= Exercise =
Exactly reproduce the line that contains "fumut -> povoz: [-1.71" and all lines after it in the entries below, through the very last line.

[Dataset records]

....................

Each row was made from one path, in order. Every step used is in the known rows, and no mark comes twice. Write each row's path.
Known rows:
begegog -> povoz: [ 0.35 -0.84  0.79  1.83  3.42 -0.95  0.02  0.43  0.50 -1.53 -1.51  0.91
 -1.81 -0.87  1.67 -0.81 -1.79 -0.63 -0.03 -0.52  0.46 -0.60 -0.14]
fumut -> povoz: [-1.71 -0.20 -0.42  2.37  2.90 -0.88  0.57  0.61 -1.51 -1.31 -1.37 -0.16
  0.33  1.15 -0.36  0.06 -0.72  0.70 -2.18  3.17 -0.23 -0.99  1.07]
kifu -> zafi -> zudol -> povoz -> vani: [-1.44 -0.86  0.10 -3.91 -3.27 -1.04 -0.27 -1.68  1.36  2.24  3.12  0.80
 -1.80 -1.79 -0.59 -0.84  0.66  3.21  0.10  0.85  3.06  3.15  2.84]
zafi -> zudol -> kifu: [-0.54  0.63 -1.39 -1.45  3.84 -1.48  0.14 -0.23  0.06 -0.12 -0.02  0.34
  1.71 -0.43 -0.57  1.43  0.74 -0.59 -0.07 -0.47 -0.74 -1.16  0.03]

....................

= Result =
fumut -> povoz: [-1.71 -0.20 -0.42  2.37  2.90 -0.88  0.57  0.61 -1.51 -1.31 -1.37 -0.16
  0.33  1.15 -0.36  0.06 -0.72  0.70 -2.18  3.17 -0.23 -0.99  1.07]
kifu -> zafi -> zudol -> povoz -> vani: [-1.44 -0.86  0.10 -3.91 -3.27 -1.04 -0.27 -1.68  1.36  2.24  3.12  0.80
 -1.80 -1.79 -0.59 -0.84  0.66  3.21  0.10  0.85  3.06  3.15  2.84]
zafi -> zudol -> kifu: [-0.54  0.63 -1.39 -1.45  3.84 -1.48  0.14 -0.23  0.06 -0.12 -0.02  0.34
  1.71 -0.43 -0.57  1.43  0.74 -0.59 -0.07 -0.47 -0.74 -1.16  0.03]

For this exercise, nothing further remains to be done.